Semana passada, animais de toda sorte, desde o cavalo à tartaruga, passando pelo esquilo, foram abençoados por um frade, em praça pública de Ipanema. Não sei o que eles acharam da bênção. O ponto de vista dos animais não é necessariamente o nosso, por muito que eles façam para entender-nos. E em matéria de práticas religiosas, os próprios seres humanos divergem infinitamente de opinião. Mas a bênção foi dada com a melhor das intenções, e a tartaruga não terá motivo para reclamar contra essa efusão espiritual de amor sobre sua carapaça.
O que não quer dizer que os bichos não tenham opinião. Tanto a têm que editam um jornalzinho, ou encarregam gente de editá-lo por eles. Chama-se precisamente A Voz dos Animais e já vai pelo sexto número. Em cinco anos, saiu à rua seis vezes. Não se pode dizer que os animais abusem do direito de manifestar-se. A lei de propaganda eleitoral, que coíbe tanto os candidatos, não precisaria exercer sobre eles o seu rigor.
Tenho à mão o número 6 e parece-me ouvir, de fato, a voz do animal através da modesta textura do papel de mimeografado. Porque o jornal é mimeografado. As finanças da organização não dão para mais. De qualquer modo, a voz, as vozes múltiplas e não raro pungentes dos chamados bichos (curiosa diferenciação nominal: pois cada um de nós não é também “um bicho da terra tão pequeno”?), os signos linguísticos específicos de várias espécies irrompem do jornalzinho pobre e vêm cutucar-nos o ouvido pouco afeito a linguagens não dicionarizadas.
Precisamos falar, precisamos ser escutados — diz o vozeio humilde, e aqui é um gato a protestar contra a estúpida corrida de gatos, ali é o cavalo pingando sangue depois do rodeio em que o obrigam a derrubar o cavaleiro, esporeando-o nas partes mais sensíveis.
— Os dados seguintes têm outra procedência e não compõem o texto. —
Points, in no order, along strands that fork and pass close to each other.
Points whose rows are less than 52.9 apart are linked; no others are. Some points are linked to none.
z847: [ -1   5  -1   4 -13  14  18 -28  10 -13   0   4   0  23  -3   4   5   7
  21  12   6  -7   5  -1 -16  -5  -1  -6   7   6  -1  16   5  10]
z868: [ -2 -13   9   3   6  18  -7  -4   0  -7   4  19  -2   0   7  16  -5   6
  -3  -5   3   3  16  -7  -4  -5 -21  24  -9  -8 -12   0   8  13]
z264: [-19  -6  16   2  -8   6   5   2  11  -8  20  -9  -2   2  10  16  13   7
  13   0  11 -12  -7   6  12  -3   4 -21 -16   6 -11   6  10  -9]
z323: [-22  -6   7  -2  11  14   2   2   7   3  14  15   6   3   3  12  -3   1
  12   9  -3  -4 -12  15  13  -8  19  -1  -7  12   2  -2   4   5]
z639: [ -8  -9  -5   0   4  -3  -5  -2 -11  -8  13  11 -11   6  -4  -6   5 -10
  14   3   5  -4  10  12  13  -5  24  -3   4 -12  -1  -1  -5   5]
z626: [ -3  18   5   1 -10  -2   8  -1  -1   3 -20 -13  16 -20  19   8   9  -7
   8  -8   7  -5   7  17  -7 -14   0  -4  -8  15  -3   3   5 -24]
z27: [ -5 -13  -8  -7  -6  -3   4   1 -19 -10   4  -2 -15   6  -1  -1 -11  -4
   3 -15  10  13  -5 -12  -7  -1 -12  10   7 -14  15   5  11 -21]
z435: [-19 -10   3   5 -11   7   9  -4  13  -8   7   3 -15  -1   4   7   6   1
   4   0   6 -23   7   8  15 -10  20  -6   9  19  23   3   5   7]
z681: [  0  -6  -9 -13   7  -1   3  -7   0   1  -6  18 -12   9  -3   8 -13  -5
 -11  -7  -1 -21  14  -1  19   2  -2  -2  23 -19  19  -4 -16  -2]
z127: [ 15  27   0  -8  -8   3   1 -14   0  -1 -31  -2   3   4   1 -12  -1  -1
   0  -3   6  12  -3  10 -20  -8   3   4  -1   5   2  13  11 -13]
z291: [ 12  -3  -6   0 -10   2   5  -6 -10  -1  -2  -4  11   2  -7  -5  -9  -2
   4  31 -13   7  -3  16 -10   8  -2   2   4  -4  -3  14  12  -7]
z231: [  3   2   8 -16   7   5  -3   7   0   4 -13  -8   4  -4  12   4 -18   3
  -5  -7   7 -12  -6   2   6 -11  -3   0 -10  10  25  -4  17 -10]
z711: [-12 -12   7  10  16   2  -3   1   8 -17  14   5  -5 -10  24  15   3   8
  -6  -3 -15 -17   9 -11  13   1  -3  -6  -6   3   1  -9  11  21]
z920: [ 15   1  -1  -7 -10   0 -12   5  -9 -10  -2 -22 -14   3  -6  -3  -3  -9
  -2  -2  16  22   5  14  -6   9  -2   2 -13  -9   0   1  11   4]
z860: [  1  -2   0  -5  -7   0   4   7  -1   8   2 -21   3  -9  -7  26  -5   1
  -5  -8  -9  -3   2  13  14  15 -27  -5  -2   4   1  -2  -9   3]
z421: [  6  18  -2  -4  -4   0   7   1   2  -2  -5   8  15  -7   6  -9  -2 -20
  23  16  18  -5  -7  -7  -3   4  20 -12  -6  10  17  -2  -7 -21]
z770: [ -6  10   5   2  -1   6   5  -3   6  14  -3  13   8   2 -18   1   4   1
   5   5   0   7 -10  14  -3 -13  22 -10  -1  14 -22   8 -17   1]
z836: [ 17  13  -2  -4   6   1  12  10  13  14   5 -15  -7   3   0  -8   4 -15
   0  13  -2   7  -5  -6  10  13  -7   5   3  -5  25 -18   1 -16]
z347: [ -8  -7   3  -4   4  12  -7 -12   6  -3   7  30 -23  10   4  25  -5  -5
  -7   1   7   9  17  -7  -5   8 -20  12  -7 -19  -4  -5   5   6]
z930: [ -8  -4  -4  12 -11   4   3  -9  10 -19   8 -14  11  10  10  21  11   4
   3   9   3  -1  -5 -15 -17  20 -13 -10 -11   8 -12  -1   5   7]
z723: [-15  -3   6  14 -14   4  -1  -3   8  -9  12  -6   0   2   0  19  19   4
   9   5  13  -2  -4 -12 -14   6  -1 -26 -17   3 -21   4   3   0]
z997: [-11 -10  -2   9  -7  -7   0   3   4   1   4 -13 -18 -19  -7   9   3  -6
 -10 -16  -8  16   6 -10   0   9 -23  18   6  11   1 -11   1  14]
z960: [ 11  -5   4   1  11   3  18  -4   7   8  -1  -9  -7  -1  16   1  -5   7
 -13  -3 -13  -9  -2 -24   9  -5 -17  17  13   5   8 -13   1  -7]
z894: [-23 -15  -2  12   5  -3 -11  -4   7 -11   1  26  11 -14  -8   9  -2   4
  -6 -12 -14  14  12   3 -14   1  -1   7   6  11  -6   4  -6  19]
z52: [ 13  -1  19 -11   4  15   0  -1   5   4  -4  -2   4   4   5   4 -11  15
  -8  -1  -4   3  -6   5   2  -4 -11   2 -12   7   5   8   7  -5]
z329: [-10   6 -12   0   1  -9  -7   0   3   7 -13 -25  -2   4   1 -10  -6   1
 -14   4 -18   8  -6   6 -14  10  -4  11  11  -7 -19  -8   9  -7]
z991: [-27 -12 -14  -3   5  -7  -7  -6 -15  -7   9  10  -6   7 -11   1 -13 -10
  12  -8   3  27  -4  -1 -11  -5   3  10  -1   3  10   5   6  13]
z591: [ 25   6  -1  -2   3   0  -5  -7 -25  -2  -8  -4 -10   7  -7 -19 -11   7
   3   7 -12   5  -5 -10 -14  -2 -12  10  -3 -11  -1  12   9  15]
z715: [ -6  -4 -13 -16  11  -7  -1  -2  12   4  -1   3 -14   9   3  -4  -7   7
  -9 -10  -4 -26   6  -4  23   1   2   0  20  -6  21 -14   5   8]
z32: [  0 -11   5  -3   0  10  -6   4   1  -2  12  13 -26  14   4  15 -11  -9
 -11   6   3  11   5   0   9  12  -6   4  -7 -18   6  -3   0 -17]
z758: [ 15   6   1   2   6  -5   5  -4  -4   0  -5 -10  20   2   7  -3  -2   0
   7  13 -19  -6   9  23  -4  -4 -20  11   3 -13   4   7  16   2]
z192: [  0  11  -4  13 -13  12  15 -13  16  -5   4   3   6   6  -3   2  20   0
  10  18   0  -6  14   2 -12   2   6   3   5   3 -19   1   1   7]
z49: [  7  22  -1  -5  -3   2   3   4   1   1  -6  -1  12 -13   2  -3   3 -22
  21   7  26   2  -5 -22 -14   5   0  -2 -14   5  -7 -16  -3 -10]
z233: [  3 -13  19   7   8  -2  11  -9   8 -13   0  -3   0   0  25   8  10   5
  -2   6 -13 -20   6 -10  -1 -14  -7 -13   7  -4  11  -5  12   7]
z962: [ 14   6   1 -10  -8 -13   3  10  10  14   3  -1  -5  13 -27  -7   2   4
 -13   7  16  25  -8   8   0 -14  15 -22   4   9  13  10  -8  -9]
z68: [  1   1  -7  -9  -1   3  -5   5  -5  19 -11   6   4   4  -2 -23   1   9
  -1 -11 -10  -3   4  12   3  -4  10   3   2  -6  -1   9 -14 -36]
z10: [ -6 -21 -10 -12  -6  -4   8   0 -12  -4   5  -4   9   1 -24  17  -2  10
   5  -6   8   7 -11  10   7 -18   5 -11   9  15  -2   8   9  14]
z768: [ -6  -2 -12  -7  15  -5  -1  -2 -12 -11   0   7  23   0   0  11  -9   5
   7 -18 -11 -11  -2  -8   8  14  -5  -4  -2   2   0  -3 -13  12]
z82: [ -3  12  -9  -4   0  -9  -6  -4  -5  -2 -20 -10   8  -3   3 -16   1 -10
   2   6   5  11 -11   5 -19  -5   8   8   3  -5 -13  -3  21 -11]
z112: [-19   2  -7   0   1  -9 -10 -12  16  -2   5  -6  -7  26   5   9  -4   7
   1  12   1  -5 -14  -4  -5  17  -1 -29  -4  -3 -11  -1   6   6]
z145: [ 12   5  16  10  -5   6  -5   9  13  12  -2  -9   0 -11  -4  10   4 -12
 -15  15  -5  22   9  11 -11  14 -16   5  -8  -5  -5  -5  -9   5]
z440: [ 20  -6   8  -1   4   9  17  -4   3  -7   0  -5   0  -7  24  11   2  -5
  -3 -10   3   2  17 -14   3   0 -28  16  -2  -3  14 -11   1  -8]
z910: [  1  -7  -2  -4 -16 -10  -2  11  -1  19  21 -21 -17  12 -12 -18  10   9
  -2  -6  12  11  -6   9   6  -1  -5  -8   5  -2  14  10  -2 -14]
z113: [  6  -4   3  -2  -5   9   0  13 -10  12  -1 -14 -19 -10   2  15  -6   1
 -23  -2   1 -32   7   3  24  -3  -1   5  -1   2  -9  -8 -14   5]
z726: [-16  19 -12 -11  -3  -5  -1   6   0  20  -8  -4  11   1  -1  -5 -10   5
   1 -18  -1 -12  -2  14   8   1   2  -2   1  11   9   5 -11 -21]
z363: [  3   2  11  16   5   2   9  -4  -3 -14  -1   4   5  -6  14   3  15   5
   9   5  -5 -26   8 -18  -5 -11  11 -21  -3   0  -2  -3  -4   8]
z256: [ -3   0  -4  -4  -1  -4 -12   2 -14   5  12  -9  -4  13  -9  -6  -7   6
  19  -2   1   3  -4   5   1   6  -4 -20  -8  -4  14  10  -4   3]
z623: [ 16  21   6  -6   5   1   7   4  15  12  -7  -8   2  -8   1   9  -2 -18
 -10   7  -2  14   6   5  -9  12 -24   5   0  -5  18 -10  -2   3]
z881: [ 13   7  -2   5  -6 -11  -6  -6 -33   4  -6  -7  -6 -18  -4 -22  10  -9
  22  15  -7   8  -6  -4   4 -10   0   0  -3   0   7   5  13  11]
z959: [-12  10  -1  -3   6   1   8  -1   2   5 -15  -2  19 -16  17  10   5 -16
   4   4   0   1   3  24  -5 -14   1  15  -3   7   1 -10  15  -9]
z621: [ -2 -14  -9  -7   1   0  -3  -5  -7   3   7  17 -10  22 -12  -1 -11  11
   0 -19  -4  -4   9   0  14  10  -6  -8  15 -12  21  15 -21 -10]
z242: [ -8 -13 -15  -8  -6  11   8 -14 -10 -13   7  10  -3  15  -7  11  -4 -11
  16  12   7  -2  -1   3  -1   2  14   6   8  -8  -7   0   5  -7]
z730: [  2  -8 -17  -2 -13   8   6  -2 -13   6  -8 -15   0   8 -11  -1 -13  -4
  -2  23 -10   6 -19   1  -8   6  10   3   6   8  -1   8   6 -23]
z425: [-17   0 -10   8 -16   2  -3 -15   3  -9   0 -18  -6  14   8  23 -10   5
  -4  14 -13  -8  -1  -6 -10  19 -10 -22  -7  11 -10   8  -5   6]
z596: [  0  -8 -17 -14 -13  -2  -6  10 -13  11  16 -22  -8  14  -5 -21  -1  12
  11   1  12  -7 -12   2  -3   0  -3 -13  -8  -7  21  11   7 -12]
z352: [ -7  16   4  10  -4  12   9  -8  20   7   3  20  19   2 -10   8  16  -2
  14  11  10  -1  -1  -3 -17   0  11  -9  -9  10 -16   0 -12   1]
z734: [ 13  13   7   4  14 -10   1  17  14  19  -3  -6   4  -6  -8 -21   8  -4
 -10  11  -3   6 -24 -10   5  -1  17  -7   1   3  -1 -17  -8   1]
z56: [ 15   0   3   2  17 -12 -10   5 -25   1   7   1   2 -12  -6 -17   5   7
  12   6 -17  -1   3   4  14  -2  12 -10  -5 -15 -15  -2  -4  24]
z828: [ -7   0  -3 -10   1  -4   6   3   1  -7  -1 -10   3 -23  -1   4   8   7
  -4 -32   2  -4   3  -6  10  -2  -9  14   1   4 -31  -7  12   7]
z654: [-13 -10 -15  -8   6  -9   7   4  -7  -6  11  -3   7  -4  -8   0  -1   6
  -1 -24   1  -7 -20 -18  17   1   4  12   7   4 -21 -13   4  -4]
z321: [ -3   1   2  -7   9   1 -12  -2  20   0  -2   3   4  21   8   2  -5   5
  -5  10  -6   1  -1  14  -1  12   6 -20  -5 -16  -1  -3   5  -8]
z390: [  6   2   5  -7   5   2 -21   4   9  -1   9   5   1  23  -4 -11  -7   8
   0   4   8  18  -1  19  -1   4  21 -27 -18  -8   0   7  -1   1]
z80: [ 24  13  -4   5  -1  -1  10   4  -6  -5   1   2 -10  15  -9 -19 -14   6
  -8  15 -13   4  -7  -3 -11  -3 -15  27   0 -16   8   7  19   3]
z515: [ -9  -7  -6   6  -6  -2   3  -4   3  -2   0 -21  -9   2   7   2  -5  -5
 -12  -1 -14  20  -3  -4  -7  13 -21  32   9   1  -4  -5  12  -4]
z792: [ 30  10   6  -4  22   4   0  12 -11  -9  -3  24  21  -4   1  -2 -10  -5
  -4  11  -5   5  -6   3  -5   3   5   7 -11 -12  13   0  -3   4]
z253: [ 11  11  -1   4   1   7   3  -2   6   4 -12  -1   6 -10  11  12   4 -11
  -4  10   5 -10  19  -3 -11   2  -7  -7   0 -10 -11 -18  -3  -2]
z420: [ -7  17   5  -1  13  -8  -1   3   7  13 -10   5   0  -4  -5 -13   2   2
  -5   3  -6  -6 -14   3   1 -14  24  -9   1   4 -15  -6  -1  14]
z850: [  5  12 -11  -2   9   6   9   4  23  -4  -8   3  26  -1  -2  10  -2  -6
  -7  13   4 -11  -2  10  -1  -2   0  20   1   5  -8 -11   5  24]
z949: [ 19   4   5  -6  -6   3   0  -2  15   0   2  -1  -7  21 -15  -8  -2   5
 -11  14   6  21  -6  11  -7   2  22 -20  -2   0   0  10  -2   0]
z471: [ 17  -5  -8  -2  -3   4  10   1   5 -10   5  -3  -5   6 -12   4   6  -9
  -1   0  13   3  -5 -13   6  10   6   0   2   0   8  -8  -9  10]
z119: [  3 -10   3   9   0   1  -1   4   0 -12  -6   3   5 -13   9  20   6  -2
  -5 -17   2  -4  23  -6   0   8 -20  -3   2  -2  18  -5 -10   4]
z988: [-17 -16 -21 -15   8  -6 -15   9  10 -10  16  -8  -1   4   0  -6 -10   9
  -5 -15   6  -5 -14  -8  18  11   5   4   3   1   0 -17  17   3]
z59: [ 10  -1   9   2 -11   3   0  -3  -8  12  -2 -11 -29   4  -2  -3  -2   6
 -12   6  -9 -25  11   2  19  -4   8  -5   7  -9 -21   2 -15  -6]
z333: [ 12  20   5   2  -1   2   2  -6   5   4   4   3  17   1   0  -3   2  -7
  11   8   7   7  -9 -24 -16  14 -14   6 -17   4 -14  -7 -12   0]
z775: [ 13   9   2   2   3  -1  -1 -12 -21  -2  -9  -3 -18  -3  -2 -15   7  -2
  13  -4  -1   5  -2 -11  -4 -15  -4  16  -2   0   3   4   6  22]
z128: [ 27  14  14  -3  18   3   5  10   2   3  -2  31   5  -7  -3   1  -8 -11
 -10  24  -4  -2  -4  -8  -5  -2   7 -14  -4 -20  11  -8  -4   0]
z224: [ 19  10   0   4  11  -1   8  -5   7 -14  -1  10   1  10   9 -22   1  -5
  -5   4  -6  11   1  -9  -9   3   0  27   6 -12   5  -1   7   2]
z21: [-18  -5 -20  -7  -3  -5 -12  -9 -19   3   4   3 -12  16 -16  -9 -12   6
  14 -16  -5  17   5  12  -3   4   0   1   3  -1   8  10  -2   8]
z210: [  5  -8  -7  -4  -3 -11   8   9  15  17  11  -1  -6  18 -21 -20   9  14
  -8  -4  -4  26  -6  -3   0  -3   4 -15  11   2  21   8 -12 -13]
z886: [  7  17  -3  -3   7 -18 -12   9  -6  10 -26  -8  10  -9  15 -19  -8   5
 -15 -20  -2 -15   4  -2  -2  -3  -9  -6   6  -3  20   2  -7 -11]
z968: [ -7 -17  -2  -8  12  -1   2  11   1   9   5  23   9  -9 -19   6 -14  -2
 -10   1  -1  20 -21  -5   3 -20  14   7   3  23  16   3   1  -5]
z706: [ -7  -8 -10  -3  -4  -4  -3  -3   3   2  -8  -4 -22   4  -6  -9  -9   5
 -15 -14  -7  -1   2   1  12   0   3  11  19   7  14   2   0   3]
z705: [-24  -3   1  -5  -1  -3  -9   0 -11  -6  -7   5   1  -4  -2   0 -15   0
  14  -9  14  16 -18  -5 -20 -16   2  -1  -8  16  11  11  16   5]
z387: [ 17  -1   8  12   1   1   0  -5  -9   2   1  21  -3 -10 -13  -6  12   1
  12  22   1  -5  12 -20  -6  -2   9 -21   7 -14 -12   0 -10  23]
z610: [  7  22  -6   3   1 -16   0  -1  -1  10 -24 -16   6  -6  11 -18   0   8
 -12  -7 -22 -12   7   4  -4   0   2 -14  10   0  -8   3  -5 -17]
z39: [ -3   7   3   1 -13  -5   0  -9  -2  -1 -22  -3  -2  -9   1  -5  10  -4
   7 -18  10  11   6  12  -8 -12  -1   3   3   9   3  11   1  -7]
z808: [-16  -3  20  -3   4  21   0  -7  16  -2  11   9   6   8  17  12   1  13
  11   8   5  -8  -5  10   2 -10   7  -3 -19  14 -11   4  12   4]
z709: [ 18   1  12  14  -2  -6  -9   5  13 -10   2 -11 -11   0   2 -16  18   0
  -8  -2  -4  15   9  12   5  11  10  -7  -6   0   2  -1  -9  15]
z870: [  0  -4  -2  -5  -2  16  12 -17   5 -24   6  16  -1  16   6  11  -3   2
   9   4   7   3   3  -1  -8  -1  -1   7   1  -3  10   7  17   4]
z102: [  2 -10   8  -2   5  -4  -7  -2   4 -11   8  17  24   9 -10   3  -5  16
  -2  -3   9  16 -18 -11 -16 -10  -1  -5 -12   9 -19  13   0  19]
z831: [ 13   4   4  11  -6  -7   3  -3 -19   5   0   5   2 -21  -8 -13  12  -3
  17  25  -7   2  11  -8  -8  -2  -9   2   5 -10 -13   3   5  24]
z309: [-31 -13  -9   6   7   6  -7  -4   3  -3  16  16   0   6   9  29  -5  -2
  -4  10  -9  -5   0  -5   0  12 -10  10  -9  -3 -20 -12   2  15]
z463: [  0  -6   3   7   1   3  -6   7   0  -9  -4  20  -1  -7  -2  -3  12 -13
   0  -1  19  -3  14   3  -1  -8  25  -4   2 -10  -6  -5 -13  -1]
z909: [  0  -7   4  14  -7  12  12  -9  -2  -7  -2  21  -2  -7   2   0  18  -9
   9 -14   3  12  19  -3   1  -4   6  27   5   7   4   2 -13 -10]
z945: [ 12   8  -8  -7  -2  15   7   1   0   0  -6  -7  16  -3 -11  16   3  -8
   6   8   8  -4  -3   7  -1   7   2   6  -9   8   1  -8  -2  20]
z678: [-18  -3 -15  -1  -9 -10 -10   1  -6  -8   6  -1  -7   3   4   0  -5  -9
 -15  -6  10 -17   4   1   6  13  12   1  15 -13 -17  -3 -16  -8]
z647: [  3  -2  -1   2 -22   0 -14   1 -14   7  -9 -33 -17   8   3 -20   0   8
  -2   7  -3  -1 -11  13  -1  -7   9  -5 -10  12   1  16  15 -13]
z40: [ 14  -6  19   2  17   8   8   7   9   2  -4  29  15  -4  -2  21   0  -1
 -10  18   0  -8  -6  -5  -7 -16  -7  -9  -1 -15   6   0  -1   4]
z653: [ 10   6 -13   3   3   5  10 -15 -10  -9 -14  15  -4  -1   5  -4   3 -13
   2  -8  -7  10  19  -1  -6   1  -4  29  11  -4  12   0  -5   2]
z445: [  1   0   5  -9  15   1   7   2  -7   3  -4   7  13 -10   1   8   0 -10
   7   4  -6   3  -1  21   2 -12 -10  18   1  -6  21  -3  18   1]
z518: [-24  -9  -6   5  -4   1  -1 -10  15   1  11  14  12  -4 -14  20  -4   3
 -10  -2  -7   7   2  -5 -10  11 -16  14   0  10 -12  -3  -3  18]
z222: [-22  -5 -13  -2   8   1 -14   2  -8   3  10   3 -11   9   4  14 -12  -4
  -4   2  -4 -14   0   0  14  12   6  -1  -3 -13 -20 -16 -11   5]
z138: [  4   8 -13  -2  -5  -6  14  -5   2  -8   6 -19   9   8  -4  -6   9  -3
  16   0   2  -4 -11 -12   7  18   0  -5   4   6   0  -6  -6  -5]
z124: [ -1  15  -9   7  -3 -12  -4   0   6  14 -13 -15  -5   5  -5 -23   1   8
 -16  -1 -22   7  -2   3  -6  11  12  -4   9   2 -22   3 -11 -12]
z308: [ -1  -1   7  -7   7  -8  -8   8  -5   6  -5   3   3 -12  19  -3 -17   7
  -8 -22   2 -17   9  -1  11  -8 -19   1   2   7  33   5  -2 -12]
z544: [ 15   2  -3   7  -1 -15 -14   7  -5 -15  -6 -30   1  -4   9 -16   8  -6
   0  -5  -5  18   4  11  -2  21  -5   0  -6  -4  10  -2   5   9]
z260: [-17   1 -12 -18  -4  -1  12  -7   4  -2  -2 -12  15   2 -12  10  -1   9
  13 -15   5  -6 -13  11   7  -2  -3  -2  10  11  -8   1  16  -2]
z985: [ -7 -12   1   5  -9 -12 -11   7  -4  -8 -12   1 -17 -11   6 -11   2  -7
 -28  -8  21 -13  -2  -7  -2 -15  18   5  17  -4   1   1  -2   6]
z3: [-11   2 -13 -10  -2 -10  -8   2 -11   9  -2   3   0   3  -6 -16  -2   5
  -4 -25   4  -5   6  11  12   1  11   8   9 -13 -26   3 -12 -18]
z335: [  5   5 -12  -4  -6  -2  12  11  -3  14  12 -17   6  -3  -8  -8   5 -13
  18  18  -1  -1 -10   1  16  17   4  -2   3   1  11 -11  -2 -24]
z864: [  2  -3  23   8   1   6  -7   1  -2   1   8  -6  -7  -5  15  -7   3   7
   7 -12  -6  12   1   3   4  -4  -8  12 -15  13   2   6   1  -2]
z388: [  7   7   6  24  -3  14   8   0  -5   2  -6   1  11 -12   0  14  16   3
  -1  -1   5 -14  20 -21  -7   1   2  -8   2   1 -11  -8  -8  -2]
z627: [ -5 -18   3   5  -7  -7 -13   5   4  -7  -1   0 -23  -9  -2 -10 -11   0
 -20 -14  12   8  -6 -18   0  -7   5  11  10  17   7   3   1   3]
z737: [  2 -12   4   7  -9   6   5   5 -19  10   1 -22  -7   1   2  -3   1   4
   7  15 -16   1 -20   4   6  -9   2   4  -6  15   7  12   8 -20]
z116: [  3  -3  -5 -12  -9   0   6 -11 -14   8   4  -3 -10  14 -16   7  -6  10
  18 -12   1  -9   6   5   6   2 -19 -19  10  -8  19  17 -11  -6]
z406: [  7   8  10  -2  17  -2   5   8  15  19  -5  -8   0   3   8 -16   2  12
 -12  -1 -15  -6 -13 -13   7  -5  -3   5   3  -1  -2 -14   2  -5]
z282: [  5  -3  11  18  -7  17  14  -4   9   3  14  18   5   0   0   4  16  -6
   6  13  -2   5  10  -5  -4  -1   0  24  -1   1 -13  -1 -12  -7]
z469: [-18   6  -9 -11   0  -7   5  -4 -11   5 -12 -12  10  -9   4  -1  -3  14
   8 -28  -9  -9   1  13   7 -12  -9   6   5   8  -8   8  11 -18]
z271: [  5  -1  12   9  10   5   1   4  11  -5 -12  11  14  -8  13  11  -2  -6
 -14  17   4  -5  -1 -14 -21 -11  -5   6   1  -9  -5  -9   6   6]
z773: [ 19  -3  11  -1 -17  -4  -3  -4  -5   3   8  -7 -26   1  -2  -9   6   4
   2   9  12 -22  11 -12  12   4  -4 -21   7 -20 -10   1  -9  -1]
z641: [  5   3   5   0 -21  -6 -20  -3 -22  -1  -5 -24 -19  -3   3 -17  -3  -2
  12   1  13   1   5  10  -6   0   1 -10 -11   2  -8  13   7  -4]
z875: [  0   5   2   0  -1   0  -1   8  -5   6   2  12  14  -4  -4   2  -4 -17
  13   1   8   8  -6   5   0   4   6  -6 -10   7  23   4 -17 -15]
z98: [ 20  20   1  -4   9   2   1   0   6   1   3   9  29   5   3 -10  -6  -2
  10  13   7  -2  -8  -9  -6   2  -7  18 -15 -11 -27  -5   1   2]
z519: [-14 -12   3   1  12  -7 -20  11  13 -16  14  -5  -2  -8  19  -6  -8   9
  -9 -16  -4  -9  -1   0  17   8   6  -4  -6   7   6  -6  14   4]
z198: [  1  -8  -9  -5   6  -8  10  10  -9   5   0  12  15   2 -19   1  -6  -1
   4  -4   7   4 -19  -2   7 -13  15 -11   9  11  23   9 -14  -9]
z147: [-17   3  10   7  -3 -19  -1  16   2   8   8  -5   1 -20  -1   2   0   5
 -10 -17  -1  -5  -7   1   7  -2  -4 -13   1  12   8  13 -11  -1]
z394: [ -5   1   9  -1  11   1  12  -5  -7  -2   0  11  10 -13   9  -1  10   8
   3 -21  -9  -5   6  -2   6 -15  -3  19   4  -2 -32   0  -4  -5]
z184: [-24 -13  -1  -9  15  -3  -1  14   4  20  15  12  12  -5 -16   6  -7   5
  -2   1  -7   8 -21  11  13 -13  16   0   2  16  -1  -7   4  -2]
z791: [-16   3  -2   8  -3  -8 -11   6   9 -11 -15  11  -3  -8  10  -4   6 -14
 -17  -1  20 -18  12   8  -5  -9  29  -5  10  -3   7  -4  -9   5]
z819: [ 16   4  19  12 -11   8  -5  11  15   1   4 -21   1  -5   0   8  16   0
  -5   5  -2  11   9  18  -1  19  -6 -14 -21   6  -3   1 -12  11]
z423: [ -9 -20  14   1  -2   3  -7   1   4  -6  14  -3 -18   8   9   4  -2   4
  -1  -7   1   7   0  -3  10   3  -9  -2  -3  -7  -1   0   0  -9]
z958: [ 18  -8  11   9  -1  -5  -7  -1   4  -2  14  14 -17  -2  -1  -4  12  -2
   3  15   9  -7  16 -10  14   9   6 -25   2 -23  -7  -7 -15   8]
z424: [ -7  -8   7   8  13  10  -2   3 -14   1   3   9  -7 -12   7   9   5   1
  -4  -4 -10  -7  11  -4   3 -10  -6  22  -1  -8 -24  -9   1  20]
z493: [-13  -4   4  19  -2   1  -7  -1   4 -10 -12   9   6 -18   8   9   7   6
  -8 -22  -8   6  24  -5 -15   2  -5  -1   1  13   3   6  -6  10]

A fork is a point with three links. Follow the links from the first point to the second and name the forks in between, in order.
z32, z641: z329
z770, z596: z192 > z256
z112, z621: z256
z734, z256: z192
z596, z734: z256 > z192

Follow the links from the first point to the second, and from the first to the third. Name the last point that the two ways share.
z242, z469, z881: z192
z184, z991, z463: z256
z881, z256, z518: z192
z870, z705, z723: z256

Mais adiante é o touro, “pedindo ao homem que seja pelo menos tão civilizado quanto ele, que precisa de farpas e aguilhões para ter vontade de brigar como espetáculo”.
O animal como ator compulsório de um espetáculo de sadismo com fins comerciais — eis uma das misérias da sociedade de entretenimento ou de consumo de crueldade, que não recomenda o homem superequipado de remédios contra a dor e de leis de proteção física e mental ao indivíduo. Ainda nos comprazemos em fazer sofrer, e tiramos disso um lucro em moeda corrente, que mais uma vez a pequenina, débil e mimeografada voz dos animais denuncia nos limites do melhor dos nossos órgãos de imprensa.
Mas os bichos não só protestam, apelam, tentam convencer. Também sabem a palavra de gratidão, e vive o sr. Décio, dono de mercearia em Saquarema, espécie mirim de São Francisco de Assis, a quem eles agradecem o carinho com que acolhe tudo o que é cachorro ou gato doente ou atropelado que lhe assome à porta. Dizem até que os animais já sabem, e procuram espontaneamente o irmão Décio. Velhinho matusca, desencantado da sociedade humana, que distribui aos bichos o sentimento fraterno recusado aos semelhantes? Nada disso. Décio é moço, casado, quatro filhos, gosta da vida e de tudo, inclusive de bichos sofrentes. E sua mulher também. Enfim, o que há de notável em Décio é que ele não é notável: só que faz papel de gente, quando gente costuma fazer papel de pedra.
Eta jornalzinho bom de notícia. Sua reportagem internacional fala de experiências clínicas nos Estados Unidos, onde um hospital de crianças tem como “introdutor diplomático” o cão Jingles, adorado pela molecada. Lá, diz o prof. Corson, da Universidade de Ohio: O cão é um co-terapeuta de primeira. Serve de ponte entre o esquizofrênico e o mundo, quando aquele se sente rejeitado. Mistérios da mente humana tornam-se menos turvos se a figura de um cachorrinho se interpõe, de rabinho abanando, a despertar interesse pela vida.
Coisas. Aprendemos com os irracionais, por que não? A Voz dos Animais ensina e conforta o coração angustiado do homem. Bem haja a Associação Protetora dos Animais (Rua da Carioca, 32, 6º andar) que nos faz ouvir essa voz ausente dos microfones.